Fondamentale nel fervore di rinnovamento religioso del Duecento è stata, in Italia, la figura di Francesco d'Assisi (1182-1226), uno dei santi più venerati della cristianità e fondatore dell'Ordine mendicante destinato a lasciare un'impronta duratura nella storia medievale della Chiesa. Nato nella città umbra di Assisi e figlio di un ricco mercante, dopo una gioventù spensierata partecipò a una battaglia contro Perugia, venendo fatto prigioniero e maturando una profonda crisi interiore; iniziò poi a vivere in povertà e a predicare l'ideale evangelico, cosa che spinse il padre a citarlo davanti al Tribunale episcopale di Assisi, occasione in cui Francesco si spogliò dei suoi abiti rinunciando per sempre all'eredità paterna.
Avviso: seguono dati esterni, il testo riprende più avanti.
Table B holds the same points as the rows below, measured another way and shuffled. Each row below is followed by which row of B it is.
B:
-0.53  +1.29  -3.30  +0.46  +1.93  -1.65  +0.61  -1.54  +1.21  +1.08
+3.81  -3.02  -6.49  +1.77  +1.34  +1.33  +0.64  -1.64  +0.80  -2.06
-0.47  -2.33  -1.72  -0.56  -0.19  -0.37  +0.23  -1.86  +1.91  -3.69
+3.29  -1.81  -6.94  +1.40  +1.43  +1.79  -0.30  -2.14  +0.52  -1.69
+0.25  -1.27  -0.89  -1.07  +1.75  +2.77  +1.55  -1.45  +2.68  -2.91
+1.44  +0.21  -4.72  +2.03  +1.35  -0.17  -0.71  -2.00  +0.25  +0.33
-0.91  +1.75  -4.72  -1.16  +2.29  +3.55  -0.09  -0.45  +1.76  -0.99
-0.91  +1.01  -4.43  -0.41  +2.21  +0.10  +0.03  -1.54  +1.42  +1.82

Negli anni seguenti raccolse intorno a sé un numero crescente di seguaci e iniziò a formulare la sua Regola monastica basata sulla predicazione e la povertà, ottenendo una prima approvazione da papa Innocenzo III nel 1210 (quella definitiva sarebbe arrivata con Onorio III nel 1223). Fu in varie parti d'Italia e più volte in Terrasanta, dove nel 1219 tentò senza successo di convertire il sultano al-Malik al Kāmil, quindi cercò di comporre i dissidi interni alla sua comunità dove erano affluiti personaggi assai eterogenei, mentre la Chiesa operava sapientemente per assorbire la carica innovativa del messaggio francescano all'interno della propria gerarchia, per neutralizzarne la portata rivoluzionaria. Gli ultimi anni furono di sofferenze fisiche (era malato e semi-cieco) e di devastanti esperienze mistiche, come le stimmate che apparvero sul suo corpo durante la preghiera sul monte della Verna, nel 1224; morì due anni dopo circondato dai suoi fratelli, cui affidò l'Ordine che aveva fondato chiedendo di essere sepolto nudo nella nuda terra, in segno di umiltà. La sua biografia si arricchì presto di elementi favolosi e leggendari, venendogli attribuiti miracoli e imprese eccezionali, mentre già nel XIV sec. fiorì una ricca "letteratura francescana" con gliActus beati Francisci et sociorum eius (in latino e contenenti episodi della vita del santo e dei suoi primi seguaci) e in seguito con i Fioretti di S. Francesco (raccolta di aneddoti in volgare, anch'essa risalente ai primi del Trecento).
Il messaggio di Francesco non si espresse solo attraverso la predicazione, ma anche con vari testi letterari tra cui due Regole e vari scritti dottrinali in latino, mentre in volgare umbro è il famosissimo Cantico delle creature che costituisce probabilmente il primo esempio di opera letteraria in un volgare italiano: scritto nel 1224-26, è un primo esempio di "lauda" in cui il santo loda Dio attraverso tutti gli elementi del creato, con uno spirito di gloriosa contemplazione dell'opera del Creatore e un atteggiamento di serena accettazione della volontà divina che è parte di tutto il messaggio evangelico del suo autore (► TESTO: Cantico delle creature). L'ultima parte contiene un riferimento alla malattie e alla "morte corporale" che sembra stonare con il resto del componimento, cosa che ha fatto supporre ad alcuni critici che gli ultimi versi siano stati aggiunti in seguito nell'imminenza della morte di Francesco, quando il suo fisico era minato dalla malattia (per ulteriori approfondimenti si veda il commento al testo). 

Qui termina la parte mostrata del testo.